I mean if they don’t care about us.. why would they expect us to care about the business? Seems like an absurd expectation.
If that doesn’t make sense to you, try to see it from upper management’s point of view. They don’t see products, or customer attitudes, or people. None of that is legible to them. They can’t measure that stuff. What they can measure, is numbers. Numbers in, numbers out. Making the numbers-in bigger takes time. Making the numbers-out smaller is much quicker. Just let go a bunch of the biggest numbers on your outgoing money sheet. Presto!
If you need to have income, face the reality that you're hurting yourself by not taking the endeavor seriously.
It's profoundly misguided and corrosive to go through life pretending you have no agency just because it seems like it doesn't always pay off in the short term.
It's just business on both sides. You'd also leave if it served your interests. Nor were they your family, committing to keep you forever. There's no reason to frame the relationship as adversarial or inherently toxic, even if it is impersonal and transactional. A transaction can benefit both parties.
It is, by definition, adversarial because their interests and mine are in direct conflict - I want the largest salary I can get; they want to pay me the lowest salary they can. There are more ways that their interests and my interests are in conflict - this is just the most obvious.
That said, just because something is adversarial that doesn't mean it needs to be acrimonious.
You think layoffs actually target the weak employees? Maybe. Sometimes.
Too often it’s the perceived value of the employee to the business, or the idea of keeping key roles and not the talent or dedication of the employee that forms the foundation of decisions.
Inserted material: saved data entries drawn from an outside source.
Each row is a point on a tangle of strands that fork and nearly touch. The rows are in no order.
In the rows, zero is written as 128.
Points whose rows are less than 38 apart are linked; no others are. Some points are linked to none.
z_228:  96  93 160 127 149 122 152 108 160
z_941: 148 164  85 153 134 143 130 167 140
z_118: 115  87 154 153 142 102 156  80 151
z_300: 125 148  87 146 127 137 115 163 113
z_35: 108  91 134 108 126 133 139 119 109
z_788: 116 205 101 116  99 128 100 135  98
z_860: 176 109 115 143 129 124 133 104 139
z_57: 137 117 104 136 130 133 118 144 111
z_762: 112 168  84 150 122 138 118 170 109
z_482: 132  85 118 139 131 123 129 118 110
z_405: 164 139  73 152 132 142 145 137 142
z_337: 151 109 174 152 140 102 146  80 167
z_537:  94 206  82 137 109 142 148 164 116
z_165: 128 134 150 110 122 130  96 151 106
z_467: 162 156  91 161 136 136 125 164 145
z_408: 148 102 134 103 125 139 138 116 130
z_115: 159 115 136 131 136 125 115 140 133
z_505:  78 130 173  87 131 138 138 127 144
z_962: 106 216  89 122  99 135 119 141 106
z_275: 148 150  82 119 117 160 130 144 119
z_526: 163 108 163 158 134 102 138  81 158
z_263: 113  99 120 105 119 135 127 124  96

I’ve seen so much too talent get shown the door because companies don’t know the value of key employees like their peers know their value.
I’ll say this, after layoffs the top people typically start to split, especially in SME and smaller businesses. They start looking as soon as they get wind. So the company ends up with a lot of middling folks, as their best talent splits or burns out trying to catch up the workload and the employees that are the lower productivity but solid daily work grinders already pink slipped. The damage done by this whole culture of layoffs is astonishing.
The math is different for large Enterprises and very prestigious companies. We used to joke about the revolving door at Apple.